US Crypto Tax Breakthrough? Bipartisan Bill Offers Stablecoin Safe Harbor, Staking Relief

The United States’ cryptocurrency tax landscape is on the cusp of a significant transformation. A bipartisan effort in the House of Representatives has introduced a landmark tax reform proposal, the Digital Asset PARITY Act. This crucial legislation aims to establish a “tax-free safe harbor” for everyday stablecoin payments and provide a much-needed compromise on the contentious issue of when staking rewards should be taxed.

Spearheading this initiative are Republican Representative Max Miller of Ohio and Democratic Representative Steven Horsford of Nevada. Both influential figures serve on the House Ways and Means Committee, underscoring the bill’s potential legislative weight.

Stablecoin “Safe Harbor”: Capital Gains Exemption for Small Transactions

For years, a major impediment to the mainstream adoption of cryptocurrencies for daily transactions in the U.S. has been the tax treatment. Each micro-transaction, such as buying a coffee with crypto, is currently considered a “property disposition,” triggering a capital gains tax calculation. This burdensome requirement has stifled the growth of crypto as a viable payment method.

The Digital Asset PARITY Act directly addresses this by proposing a capital gains tax exemption for payments made using regulated, 1:1 USD-pegged stablecoins, provided the single transaction amount is under $200.

Crucially, this provision is designed specifically for “payment utility” rather than investment activities. The draft explicitly states that this tax-free safe harbor will not apply to other cryptocurrencies like Bitcoin or Ethereum, nor will it extend to brokers or dealers.

To qualify for this safe harbor, stablecoins must meet stringent criteria: they must be issued by institutions authorized under the “GENIUS Act,” be exclusively pegged to the U.S. dollar, and demonstrate price stability within 1% of $1 for at least 95% of trading days over the preceding 12 months.

Legislators are still deliberating whether to impose an annual total transaction cap to prevent potential abuse of this provision for tax evasion, as outlined in the draft.

Staking and Mining Rewards: A 5-Year Deferral Option

One of the most keenly watched aspects of the Digital Asset PARITY Act is its proposed solution for the taxation timing of mining and staking rewards. This issue has long been a source of significant political and practical contention within U.S. cryptocurrency tax policy.

Under existing guidance, reiterated by the U.S. Internal Revenue Service (IRS) during the Biden administration, mining and staking rewards are deemed taxable income at the moment of acquisition. This often forces investors to pay substantial taxes on assets they may not have yet liquidated, leading to widespread industry backlash.
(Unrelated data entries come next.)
Points, in no order, along strands that fork, close into loops and pass close to each other.
Points whose rows are less than 97.1 apart are linked; no others are. Some points are linked to none.
<963>: [ 23  51   4 -29  23   9   4  -8  35  -7 -25   4  17  -5 -17  17 -23  29
   1  20  21  -7 -48 -17   2 -19  20   4  38  29   3 -26]
<931>: [  5 -34   0 -28  11  -8 -43  -1  -1  12   8  -8   7  15  10 -29 -26 -33
 -20   1 -32  -4  19 -12 -20 -31  16 -21   8  -4 -10  39]
<457>: [  3 -11  -3   5 -33  24 -21 -18   8  15   7 -38  -3  22   3  18 -19  58
  21  47 -15   9   9   1  18  -1 -14  -5  46 -13  10 -18]
<1450>: [  5 -46  26 -26 -26  18  -3   1 -21 -13  26  17  -3   5  12 -13   8  27
 -13   8 -22   0   5  14 -14  39  16  14   1   9  -3  -7]
<745>: [-19  14  25   6  36 -19 -26   7 -22  30 -15  30  14   4   5   6  -4  40
  20  13  34 -29 -29 -26  17 -29 -27  31  14 -10  -9 -25]
<519>: [-20  17  -9  18 -34   3  30  -6  -5  -8 -32 -18  -6 -12 -30 -23  35 -81
  16 -20 -15 -22  13  25   7  32  15 -42 -16  11  11  14]
<1367>: [ 21 -29 -32 -43 -11 -37 -23 -19  -7  20  -4  23  -4  32  -1 -32 -16 -12
 -32 -22 -44   8  33 -13  19   2  22 -10 -19  24   6  32]
<361>: [ 23  -2   8   5 -23  -6  40  15 -36  -4  -5 -19   0  23 -20 -40  -1 -54
 -10  -5 -50 -34  -9  16   0  20  20 -36  -4  -5 -18 -18]
<625>: [ 52 -37   6  -3  -9  -2   2 -24  11 -14  -5   3   9  11  24   6 -19 -39
 -28  -7 -41   1   2  11 -25   3  -5 -15  31  43   4  16]
<1238>: [-25  45  48  31  -6  26 -28 -22 -49 -17 -24 -19 -29  19   8  31  30 -21
  -9  16  25  27   7  15 -24 -26   4 -16  34 -18 -29  -5]
<87>: [-29  -3   5  24  23 -16 -19   6  -7  32  12  13  36  24 -51 -24 -13  26
  16 -14  18 -33   0 -20   7   0  -6  42  -9 -21 -18 -21]
<171>: [-27  21  -9   0  14  -8  -7  21  17  10 -18 -13  -5  -1   2  14 -23  58
  -1  34  11  -1 -21   0  10 -24 -14  -3  26 -39  13 -23]
<546>: [  6  -3  11 -10 -23   3  33  -1 -30  -2 -12  -6 -12 -16 -12 -27  29 -70
  26 -24 -32 -20  10   5  12  18  11 -31 -40  34  -1  21]
<1313>: [-31  28  28  27  17   8 -15   8 -17  -6  30  -4   1  15 -28 -12  26 -15
   0  13  46  13  -2  -9 -29  -9 -19  15   9 -14  13  -7]
<104>: [ 13   5 -47  20  16 -27  56  34  12  -1   0 -31  34 -29   1  16   9 -27
  19  -4  -7 -17 -24   9   8 -14  10   4 -13 -32   0 -17]
<1211>: [ 16   5  66  -1  -8  18 -44 -21 -34  16 -17 -11 -17   5  23  37   8  47
  47  27  -2  20  15  -5  16 -22   6 -17  22 -12 -29  23]
<900>: [-27  24 -46  16   8 -33  21  19  11  24  -3 -19  12   9 -25  -4 -20  29
  21 -24  17 -24  20  -6  23  12 -15  48 -17 -34  -3 -10]
<806>: [ 15  39 -62  24  24 -47  69  35  10  19 -25 -32   5 -22  -2   4  -1 -25
  15   2  24 -16 -19  -6   8   7   7  21 -23  -6 -19  -3]
<229>: [-16  11   7  12  -3  15  -5   6  -3 -29  10 -43  -4 -16  19  20  26 -46
 -21  20  33  15  14   1 -50 -21 -11   1  26 -18 -16   6]
<273>: [  0 -22   9 -14 -20  -4   2 -15 -15 -13  29  -5  14   3 -16 -30  12 -73
 -24   0 -26   5  10  13 -40   6  12 -37   6   8  18   8]
<669>: [ -4  46 -40   3  15 -35  33  22  15  16   6 -14  -7   8 -14  -1 -18  36
   9  11  27 -16 -13 -17   7   8   5  44  -8  -9  13 -10]
<839>: [ 47 -13   6  11  -8  11 -17  -8  -3  -1 -23   1   4   4  -2   6 -57  11
   6   8 -23  11  46  28  10  17 -21 -29  37  43  -4  21]
<695>: [-16   6  12   2  32 -20 -15  16 -13  15   8  15  19 -16 -25 -19 -27   4
  26  16  35 -29 -18 -32   1 -20 -22  28  -3  -3   0 -15]
<762>: [ 26  59 -45   1  25 -30  58  25  22   3  -6 -32  -8  -3  18  22  -7   8
   2   7   5 -24 -13   1   5   4  12  29   5   4   2  -3]
<896>: [-25 -46  24 -17   0  25 -36 -39 -17   9  19  51   8   0  -8 -29  48  21
 -13   9  20  36   0 -31   1   2   8  31 -34   7 -35  18]
<971>: [ 10   8  -3  32 -12 -14  72  29 -21 -10  -7  14  -1  -8 -24 -26  18 -42
   7 -29  21 -14  -3  13  -4  40  11   8 -25   4   4  -7]
<1346>: [ 32 -15  20 -33  19   7 -55 -17  -5  26  -6  35   6  19  18  15   4  49
 -26  11 -16  44  47   3  29  -6  25  -5  19  16  -9  22]
<579>: [-36  14  -5  12 -65  -6   7 -17  12   0 -70 -13 -31 -12 -18 -17  34 -43
  29 -19  -8 -28  -4  18  21  43  21 -42 -33  10   6  18]
<1183>: [ 15  20   2 -41  -6  -1  -9 -10  -9   2  -6  -4 -21 -12   4  17 -34  39
  15  26  -7  -4 -15 -14  31 -12 -21   4  22  19  31 -35]
<598>: [-30 -30 -33 -24 -19  -3 -19   3  -5  11   0 -18   1   1  -3 -28 -10  -4
  13 -29 -36 -23  33   4  21   6   2   4 -20  -9   2  23]
<1263>: [-19  34   9 -21   2   8  -6  -3  26  11 -41   5  -6   2 -13  17  -2  56
   6  25  31   0 -46 -19   9 -23  -1   1  42   0   7 -20]
<723>: [  3 -48 -33 -38 -10 -10 -34 -46  15  34  20  17  13  42 -15 -20  12   9
 -19 -14 -38  26  27 -33  28 -12  24   4 -20  16   1  28]
<513>: [-13  36 -38  37  36  -8  25   8  10   2  32 -24  16  -6 -34  -4  29 -53
  -1   6  39   3   4   7 -30   3   2  18  -3   7   1  14]
<432>: [ -7   0  19 -33  23 -10 -36  14 -17  -4   0 -10  23  -5  14  -6 -48  14
 -10  24  -9 -23 -15 -15  -7 -36   5  -6  18 -25 -15 -17]
<698>: [-36 -15 -11  -8 -27   1 -10  -1  28 -19  -4 -19 -26 -10  20   9  29 -37
 -30  -2  10   4  13   0 -56 -18 -14 -24  15  -6   2  23]
<348>: [ 37   3  25  31  35  30 -25  -6  -6  -7   2 -14  25 -14  14  44   2 -11
  14  17   8  31 -41 -10   4 -49   3 -12  19  -8 -11 -16]
<309>: [-23  -9 -24 -39 -42 -37  27  -3   4 -13 -22  12 -24 -17  25   7   8  15
   1 -50 -18  -7  17  -2  23  15 -11 -15 -52   0  21   3]
<1360>: [ -3  -7   2 -27  -5   7 -13  -3  -7 -16  -8  25 -13  15 -12 -13 -39   6
 -34 -55 -19  -3  -9   4  19  11  -3 -11 -29  11   2 -23]
<1041>: [ 20  45  26  29  43  -8  11   6  12  22  -6  28 -14 -10  -9  20   7  49
  19  31  56   8 -30  -6   9   0 -13  25  18  15   7 -10]
<1232>: [ -7 -28   9 -11   3  33 -37  -7 -24   1   4  29 -21  24  -3 -17 -21  27
 -28 -15 -29  19   1  18  25   5  -3 -14 -11  23  -2 -14]
<605>: [-35 -40 -15 -20  -2  12 -32 -28   9  12   8  34 -11   9   4  -2  28  41
  -8 -15  -6  29  -9 -16  24 -24 -14 -13 -41  11   9  17]
<1141>: [ 39   6  25 -39  11 -17  -3   4 -15   3  29  -7 -11 -20  22   7 -29   8
   9  36 -22   4  -3 -14   8 -16 -10   4  13   2  37  -9]
<1047>: [ 21  -4  -4   1  15  21  25  12  16 -24   8   6 -46 -32  16  27  -1 -17
 -13 -25   2  30  -2  14  13  11 -31  -5 -21  29  25  -3]
<227>: [-24  34  29  42  17  26 -12 -11 -15 -30 -18 -14  -9  -4  10  35  38 -39
 -30   4  51  27   1   5 -38 -33  -6   3  17 -10 -39   1]
<120>: [-30 -26  57  15  12  21 -22 -19 -13  10   4  24  20  18  10  15  27  42
  13 -17   6  15 -14  -6  18 -12 -18  32  -5 -27 -21 -10]
<1387>: [-11  -8  47  25  14  29 -26 -17 -12  20  -4  26   5  18  10  35  38  53
  37 -25   1   4 -17  26  36  15  -8  -4  28  -8 -18  -1]
<609>: [ 33  55 -40 -12  35  -3  22  -7  25   1   1 -12  23   3 -14   1 -26  10
 -14  23   1  -4 -52 -15   1 -17  40  18   4  25  -6 -16]
<1444>: [-11 -11  -4 -19  18  -6 -22  15   1  -2   6 -15  18 -12 -10 -21 -38 -41
   9 -25 -28 -31  15   5   3 -15   5 -18  -9  -7  10  17]
<780>: [-29 -31 -12   6 -36   1 -49 -37  33   3 -14  14 -23  26  23   3   3  22
 -33   7 -10  30  -5  -8 -24 -25 -22 -40  11   5   9  21]
<406>: [-28 -17 -20  12 -25  15   5   3   4   3  27 -25   8  24 -16 -15  -7  24
   9   5 -20   1   3   0  15  14  -5  22   5 -42   6 -26]
<1448>: [ 25 -10 -19  30 -32  -8  22   5  36  -4 -15 -16 -17  20  30  -3   3 -40
 -24  12 -35  -2  18  29 -29   7 -16 -18  50  -8   7  15]
<497>: [  8  34  25  41  39   5   7   7  -9  10  15  17   2   4 -11   4  13   2
  -3  37  72  20 -29  -9 -24  -5  -1  22  17   2  -2  -8]
<1432>: [ 24  24  15  -8   9 -44  62  23 -25   0   5   2  17 -37  -2  -3   2 -27
  39  -6  -3 -36   4  -2  22  15 -13  22 -24  -6  22 -17]
<792>: [  5 -19 -15  32  38   1  18  24   5 -12  23 -12  23 -43 -11  20   8 -28
  13  23  35  23 -27  -3 -13 -20 -12  10 -10 -16   9 -15]
<449>: [ 15  35  -8   2 -17 -21  62  28 -32   0 -11 -31  -8   4 -11 -27   2 -33
  21  14 -24 -44 -19 -11  14  10  16 -18  -3 -11   1 -21]
<948>: [-38 -18  32   6   7  -5 -13  10  11   0   9   6  17   7 -11   0   6  31
   6 -25  14   4   9  -7   3 -18 -22  23 -18 -41  10   5]
<281>: [ -2   5   1 -20 -27 -24  55   8  -8 -18 -36  33 -11 -27  33   1  20 -14
  -6 -50 -13 -26  -5  -1  22  13  -9 -13 -45  15   2 -10]
<1480>: [ 17 -11  13  -9  -1  25  -9  14   5  -6  22 -14 -27 -13  24  27   1  21
  12  21   7  -9  25   7  -5  14 -22  10  28  13  11  15]
<772>: [  3 -20 -21  34  31  20  28  18  12 -19  19   7   1 -36 -10  16  20 -41
  -3 -21  23  26 -13  10  -5   0 -25   5 -24  15  10 -14]
<743>: [ -5 -14 -14   1  22 -10  25  23   1  -3   7 -22  28 -39  -2  -5 -15 -46
  25  -6 -17 -12   4  12   5 -14   7 -19 -18 -17  17   8]
<1082>: [ -1 -29  28 -16  -1   0   2   1  -2 -28  23  36   9 -14 -23 -33  10 -43
 -16 -23   7 -21 -15  -4 -34  21   6   5 -15  20  -7  -4]
<293>: [ 19  20  24   3  27 -15  19  21  19 -19  -6 -10  37 -27  26  36 -20  15
  -4  11  40  -8 -17 -15 -22 -24  16  24  18 -25 -11 -13]
<600>: [ 21  23   2 -26   2 -31  49  19 -14 -13  10 -12   2 -20  21  13 -19   0
  13  15 -19 -16  -2   2  14   5  -5   2  -1 -10  38 -33]
<404>: [-11  -4 -54  -4 -58 -16  15  -9   4 -10 -27  10 -33   0  12 -26  -3 -52
 -19 -17 -23  -7  -8   1  -8  10   0 -62 -21  14   6   4]
<1320>: [-24   2 -21  51  12 -41  13  18  19  52  -1  -6   9  -6 -55 -14  -5 -16
  14  17  65  -7  25   5 -34   4 -11  12   0 -13   2   7]
<1316>: [ 32  10 -26  24   9  24  32   6  22 -18  28 -10  21  10   3   8  26 -43
 -14 -25  -3  -2 -24  14 -25  11  21   9  10  10   0  -8]
<831>: [ 23  35  -6  36  17  34 -12  12  51  -1  -8 -10   6  19   1  15 -17  10
 -20   9   4  23   3  34 -15  -9  20 -29  48  -5 -16  11]
<1489>: [ -8 -58  24 -37  -7  19 -29 -15 -17  -8  23  23  17   8   6 -22  14  42
 -21   9 -11  19  10 -11  -2  11  27  32 -21  -7 -33   5]
<1027>: [-22 -23 -11  -6 -47   2  12 -26  21 -13  11   4  11  26 -38 -27  10  13
  -4 -50 -24 -22  -9 -11  -2  33   6  15 -24 -13  -3 -20]
<206>: [ 25  -7  55  18  40  24  -9   2  -2 -19   9  10  10 -40  26  29   8 -16
   5   1  18  33 -20  -7  -5 -37 -10  12 -12 -15 -11   1]
<380>: [  9 -19  13   4  -5  -5  51  36 -13 -23   8  23  -7 -21   7 -14   1  -4
  -6 -16   3  -2   2  19  -5  29   0  11 -13  -2  22 -11]
<1462>: [ -4  -2 -32 -26 -54 -48  18 -11  -2   1 -34   9 -24  -7  24 -12 -14  -7
   2 -25 -30 -14  -2 -12  19   6  12 -61 -54   7  12  13]
<135>: [-45 -14 -27   2 -55  -7  -1 -12  18  -2 -31 -13 -17  -6 -32 -18   1 -17
  31 -47 -12 -16   6  15  25  44  14 -13 -40 -13  10   8]
<190>: [ -9 -37  28 -15 -21  10 -49 -38  11  13  -2 -17   9  37  27  12   2  29
 -12  -7 -26  21  22 -20   0 -38  -6  10   9 -18 -18  24]
<1066>: [-44 -32  15  -5 -14  28 -44 -22   4  -1  -6  14 -31  17  19  12  41  24
 -17   3   9  39  -7 -10 -11 -25 -13 -17  -8   2  -7  23]
<59>: [ 33  59 -40  13  22  15  18  -9  37   0  11 -30   7   9  -4  11 -10   8
   0  51  11  19 -29   8 -17  -7  30  -6  28  21  -1   2]
<454>: [-36   1 -25  22  15   5   3  23 -15   1  10  -9 -22 -17 -36 -21   1 -34
  14  -8  29  -4  17   6   3  18 -25   5 -20   3  14   4]
<635>: [  2  19  38  34   6  34 -35 -11  12  17 -18  15 -10  40  -6  28  23  34
  13 -23   4  14 -10  31   5   5   3 -41  48   1 -13  13]
<40>: [ 26 -12 -24  14 -28  12  -4 -26   7 -21 -10   7 -13  19   2  -6 -16 -54
 -45 -13 -24  13  -5   8 -23  11 -13 -30  22  42  11  -9]
<470>: [ 22 -17 -14  15 -34  16 -18 -10 -13   9  -9 -19 -16  21   2  -1 -37  31
   8  35 -28  20  35  22  13  28 -15 -13  44  17   8   4]
<939>: [ 20  18  -3   0  32  -3  12  24 -10  -6  21  10  14 -18  -3  -6 -27 -13
   2   2  12 -35 -18 -20  -3   5  -7  33   6  10  -1 -25]
<629>: [ -4  15  12   2 -14 -16  63  29 -18 -11 -52  16  18  -7   9 -16  15 -24
 -12 -54 -20 -31   4  13  29  11   8 -16 -39 -10 -23 -11]
<1111>: [-23  49  43  35  -1   7 -18 -19 -62   3 -27  -6 -29  25   4  31  37   5
  21  24  38   7 -31  -1 -16  -3  25   1  32 -27 -29 -10]
<1266>: [ 20 -30  13 -42 -13 -12  26  -9 -12  -2  13  37  -2 -10  11 -32  47 -38
 -15   2 -33 -11   3  -8 -14   6  39 -32 -28  36   2  29]
<160>: [-27  39  19  42   4   4 -23 -15 -21  18 -10 -13  -9  38  -7  14  41  24
  12  32  56   0 -26 -27 -27 -17  -3  33  29 -26 -33  -4]
<516>: [  0  43  15  37  32  30 -18  17  13  12 -11   0  -8  17  -2  28   9  34
  10  11  26  -1 -13  19   3  -2   2 -18  41  -4 -12   6]
<397>: [-19  14 -36  -4 -16 -28  26  31   5   5 -18 -24  -9   9   8   3  -2   3
  10 -43 -16 -35  32  12  26  20 -14  25 -14 -38  -5  -1]
<1414>: [ 16 -15 -18 -34  -7 -54  -4   0 -29  19 -14 -10  10  21   5 -31 -45 -21
 -10  -8 -56  12  49  10  25   3  10 -13 -14  -7  19  21]
<617>: [-55 -43 -18  -7 -16 -18 -13 -38  22   6   8  29  13 -21  -8   1  15  46
  17 -10  14   6  -9 -33  20 -13 -18  -4 -65   4   8   8]
<463>: [  1 -18  24 -30  20  10 -43  -9 -41  15  14   6  12  22  -1  -6 -29  53
 -11  16 -36   6   1  13  32  -2   1   2  -1  -4 -12 -28]
<1361>: [-22 -24  -7  -5   8  11 -22  -3 -36  12  32   6  -3   2 -23 -31  -4   3
  28  -4  -2 -13  13 -15  30  14 -21  43 -28   3  -5  -8]
<741>: [ 10 -24   5 -17 -26  -7  22 -26 -17  -4   4  10   0   3 -12 -32  39 -77
  -7 -13 -50 -22  -1   2 -20   5  10 -50 -18  42   5  14]
<86>: [ -7   1 -22  10 -12   2   3  12  30  -3  14 -31 -27  19   8  -3   8 -30
 -15  -3 -13 -10  20   8 -33  -1 -20  -8  29 -13  14  10]
<1334>: [  8  38 -25  12 -25 -22  35  17  10  10  14 -34 -12  26 -25 -30   5 -44
  16  15 -28 -31  -1   9 -15  10  20 -16  24 -33   4  -5]
<1507>: [ 21  18 -27   5 -27   1   7  -4  65 -13 -22  10 -23  21  15  18 -22  10
 -40 -36 -20   2   4  20  -7   6  -3 -19  22   5  14  -1]
<1156>: [ 25  21 -15  10  -6  18  21  20   7  -5  11 -33 -35  14  12  17  -7  -3
  -2  -1  -5 -15  11  10  -4  20 -14  10  26   7  15  -3]
<377>: [-56   2  18  12   6   0 -16  -4  -4  -7  22  -4  -5 -18 -38  -9  37 -41
   5  -1  40  12  26  -2 -22   3 -35  -2 -10  -3  20  13]
<1107>: [-47 -16 -44 -13 -47 -12 -16 -25  13  -5  -4   0 -33 -12 -23 -18  10 -13
  18 -19   0  -8   7 -13   2  16  -7 -31 -46  17  26  21]
<1487>: [ 56 -17   9 -43  25   4 -27   0  -1  10   2  42  -3  -2  21   0 -24  13
 -36   9 -20  37  40  14  22   5  30 -10   7  28   8  19]
<243>: [  6  46  -9  38  -9 -32  71  26  -3  21 -30 -13   8   6 -21 -36  19 -34
  18 -25  18 -12   3  17   5  39  35  12 -43  -8 -21  28]
<1040>: [ 53 -13  11  16  30  39 -22  -2   6  -9  15  -1  27 -14  11  37 -21 -14
  -2   5 -16  21 -12  17  10 -20  -5 -15  24  17   4 -18]
<814>: [ 17  12  -9   1  -4 -17  33  24  17  -9  -1  -9   9  11   3  -7 -31 -20
 -19 -34 -38  -6   9  27   1   0  10 -17   1 -33  20 -11]
<1099>: [ 40 -38  22  -4 -27  -4 -29 -31  17  -8 -23  12   0  17  18   0 -24  13
 -23   5 -24  12  30   4 -20  14 -10 -13  37  43   7  39]
<1102>: [  5   0  37  -8  16  27 -36   8  -8   6  -4   1  -9 -23  16  34  -1  53
  32  29  15   7  15  11  16  -8 -20 -16  24   6 -13  10]
<523>: [ 46  55 -19  19  14  18   6  -4  45   8  -7 -23  22  -3 -20  24 -29  30
  19  29   8  17  -5  10  -2 -12  22 -40  46  18 -10   1]
<251>: [-11  -8 -14 -20 -33 -12   7  -7  37 -18  -4  18 -19   3  22  18  -3  26
 -22 -42 -14 -21   0  -3  -4   4 -18  -7  -9   5  27  -5]
<526>: [ 37  40 -22   9  33 -11  52  24  12  -3  10  -9   8  -4  16  21  -1 -14
  -4 -46   4 -21   1   6  10  13   8  40 -15   8   1  -3]
<702>: [-34 -42   8 -11   9  18 -36 -27 -20  15  35  38   2  -7 -28 -37  32   0
  17  -2   1  18  13 -20  18  13 -13  29 -40  15  -4  15]
<663>: [  3 -12  25  -7   1  11   7  21 -19 -15  15  26  -6  -7  -4  -5 -25  42
  -5   0  -2  -5   2  13   9  35  -4  29  -6  -1   9 -34]
<1067>: [  4 -21   9 -44  24  -7 -31  18 -29   4  17 -12  12  -4  10 -26 -27  -4
 -10  33  -8  -5   3 -20 -16 -21  36  -9  -1 -13 -18  20]
<1079>: [ -7   3  41  12  24 -16   5  27  17 -13  -1   6  21 -11   3  13  -9   3
 -11 -25  38   0   5 -13 -26 -26  -8  27  -5 -37  -1   7]
<1081>: [ 45   4  -6  12  14  35  13  11   1 -22  -8  -2  -6 -25  16  31 -35  -3
  -3 -11  -7  28   7  30  30   6 -10 -21   7  22   7 -18]
<531>: [-17 -36  20 -26 -21 -29   8  -4   3 -10  -9  55  22 -35 -13 -31   5 -11
   1 -37  -1 -49  -7  -7 -16  19  12  -2 -41  20  -4   9]
<1164>: [ 35  -2   1   3 -12   1  20   2 -33 -10  22 -19  -5  18 -15 -24 -18 -38
 -18  25 -30  -8 -13  18 -19  30  18 -26  26   7   5 -34]
<586>: [ -3  23  -8 -27  28 -15 -15  16 -13 -11 -10  -4  32   0  28  17 -53   3
 -18  10 -23  -9  16  23   5 -19  -5 -12  12 -22  14 -33]
<343>: [-37 -47 -18  17 -24  23  30 -18   2  -1  25   0  28  12 -20 -19  13  11
   0 -15  -1  -4   3  -6  10  28 -12  44 -15 -11 -11 -18]
<555>: [  5  55 -36  22   1 -22  55  23   5   8   3 -17   9  17 -22 -42  11 -36
  13   4  -9 -29 -14  17 -17  25  48  11 -18 -19 -17  13]
<26>: [  3 -21  39  -9  24  23 -17  -2   8 -22  13  44 -10 -43  21  -1  14 -12
 -17  -7  19  33 -10  -5  -8 -22 -17   2 -23  13   5  16]
<765>: [-34 -34  -3 -21 -36 -39  -4 -26  13  -4   6  47  10 -35  -6 -11   4  27
  19 -19   9 -29  -1 -27  -4  18   1   1 -57  13  14  13]
<481>: [-29 -13  -9  16  -7  31 -22 -19 -12  18  25 -32  -5  30  -7   3  14  35
  17  41  -9  17 -11 -11  14 -14 -26   9  24 -19   1 -22]
<634>: [-16 -15  39  -3  11  31 -46   7 -29  -9   6  -2 -11   9  20  -2   4   5
  -5  15  18   0   2 -13 -23 -20  -3  17   6  -8 -24  16]
<813>: [ 24  10  49 -23   9  -5  -6   8  -6 -27 -10 -18   9 -38  41  39 -25  24
  12  31  22   2   0 -15 -13 -25   7  15  14 -14  -6  -3]
<658>: [  7 -17   1   5 -36  14 -33 -22  49  -5 -31  11 -10  17  11  18 -22  32
 -23 -19 -22  16  15  15  -8  -2 -22 -25  35  10  12  10]
<1386>: [ 22 -12  21 -40  16   3 -55 -35 -25  30   0   5  37  26  18  20 -15  63
   4  35 -35  25  38   8  41  -4  10  -3  17   6 -18  -3]
<230>: [-14 -51   1 -34   0  11 -24 -44  13  22  22  -9  31  28  18   0  12  28
 -14  -4 -42  39  27 -20  24 -27   8  15 -13 -10  -7  19]
<1209>: [-32  -5 -18  17  -9  -3  -1  16   1   2 -30 -14 -15 -19 -39 -19 -14 -25
  36 -38  18 -22  18  14  23  37  -2  14 -32  -6   7  13]
<956>: [-32 -14  20  45 -11   5 -15  -9  -7  16   4  -5  13  26 -10   0  26  14
   2   8  63   5   9 -24 -34  -6 -19  55  14 -33 -32  -1]
<379>: [  4   8  17  21  13   3  10  14 -14   8   6  24 -13 -13 -11   5 -12  53
  10  28  38   4 -12   3  21  13 -25  35   6  -4  17 -29]
<1359>: [ 23   6 -24  26  26   3  13   7  27  -7   5 -27  26 -27   3  46  23   0
  11  42  50  26 -47 -17 -24 -28   7  22  14  -7 -11 -17]
<661>: [ -6  -1 -14 -23   0   8 -15  -4 -36  11  25  -6 -30  -3  -1 -12 -17  20
  24  36   0 -14 -12 -30  21   8 -25  28  -3  20  17 -22]
<808>: [ 16  66   3  19  16  23 -12 -12   7  -4  28 -27   7  25 -14   6   9   3
 -15  46  31  20 -18   2 -37  -1  29   0  41  13  -5   0]
<1135>: [ 34  -9   2 -44  32   6 -12  21 -14   2  23  33 -14 -29  23  -7   3  25
 -19  29  -3  29  31   4  21   8  31  15  -7   7   5  21]
<783>: [ -5 -11 -53  -4 -29   8  -8 -23   4 -14  -9  17 -41   2  15  -7 -16 -31
 -36   0  -6  17  -3   2  -9  -1 -15 -48 -15  39  15   6]
<342>: [  3  10  50 -21   1  -2 -21  -2  -8  -2 -22   8  -6 -39  23  36  -5  67
  35  49  34   9  -5 -18  12 -18 -19  16  12  -2  -5  -7]
<859>: [-35 -43 -17 -24 -10   2  -6  11  -3  -9  11  17 -18 -15  11 -19  25   2
 -13  -6   9   3  20  -3 -20   5   1   0 -26  11  10  33]
<183>: [ 48  -6 -16  30  15  41   8   6  12 -24  27 -16  31 -13   2  30  15 -17
  -2  11   8  21 -23  19 -18   6  17   0  23  10   1 -25]
<1129>: [-21  -3 -38 -14 -42 -25   2  16  22  11 -29 -13 -18   7   9 -18 -12 -29
   3 -50 -51 -30  27  11  15   1  -9 -17 -12 -28  -2  14]
<1123>: [ -8  26  41 -32  31 -11 -44  -6 -17   7 -20   2  12   0  20  20 -17  30
  10  22   9 -21 -33 -29   7 -41  -6   4  22 -11 -10 -21]
<649>: [ 12  17 -10   5   2   6  33   2  17 -25  22  19   8  10 -25 -20  24 -44
 -26 -42   8 -26 -19  -3 -35  29  22  17  -8  27  -3  -3]
<187>: [ -5  30 -78  27  29 -32  47  14  22  11   8 -36  11 -16 -23  -3  20 -34
   8  37  32  -1 -24  -2 -24  -5   8  13 -11  -1  -8   4]
<1080>: [ -8 -23  45  -9   4  24 -46 -26 -15  23 -12  -5   4  22  42  35  20  51
   9   4 -16  38  22  -5  23 -35  10   7   6 -20 -29  26]

A fork is a point with three links, a tip a point with one. Leave the first point through the second and follow the links. Name the first fork or tip that comes.
<342> / <813> => <59>
<1066> / <605> => <1040>
<183> / <1316> => <658>
<1432> / <600> => <663>
<831> / <516> => <1102>

A tip is a point with one link. Name the tips that can be reached along the links from each point below, in the order of the rows.
<579> => <273>, <1432>, <1266>, <1107>, <1164>
<1102> => <171>, <1448>, <1414>, <956>, <808>
<1386> => <1360>, <1135>
<206> => <1027>, <629>, <26>, <1359>
<1123> => <87>, <513>, <939>, <526>, <586>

In response, the Digital Asset PARITY Act introduces a pragmatic compromise: taxpayers would be permitted to defer reporting these rewards for five years. Upon the expiration of this deferral period, the rewards would be taxed as ordinary income based on their fair market value at that time.

While offering leniency on the payment and reward deferral fronts, the Digital Asset PARITY Act also seeks to align digital asset taxation with traditional financial industries by strengthening anti-tax evasion measures at the transaction level:

  • Prohibition of “Wash Sales”: Mirroring stock market regulations, cryptocurrency investors would be barred from artificially inflating costs or offsetting profits through short-term buying and selling of losing assets for tax avoidance.
  • Deemed Sale Rule: This provision aims to prevent strategies where investors lock in profits but intentionally delay tax payments.
  • Extension of Securities Lending Rules to Cryptocurrencies: For liquid, fungible digital assets, the act of lending itself would not constitute a taxable event, similar to traditional securities lending.

Additionally, the bill offers professional traders the option to elect a “mark-to-market” accounting method. It also waives qualified appraisal requirements for charitable donations of crypto assets with a market capitalization exceeding $10 billion.

The Digital Asset PARITY Act further clarifies that “passive, protocol-level staking” undertaken by investment funds should not be classified as a trade or business activity, thereby preventing additional tax burdens for such entities.

According to the draft’s timeline, the stablecoin tax-free safe harbor provision is slated to apply to tax years beginning after December 31, 2025. Representative Max Miller expressed optimism that the comprehensive bill could be passed by August 2026.


Disclaimer: This article is provided for informational purposes only. All content and opinions expressed herein are for general reference and do not constitute investment advice. This content does not necessarily reflect the views or positions of the author or publisher. Investors are solely responsible for their own decisions and transactions. Neither the author nor the publisher shall be held liable for any direct or indirect losses incurred by investors as a result of their transactions.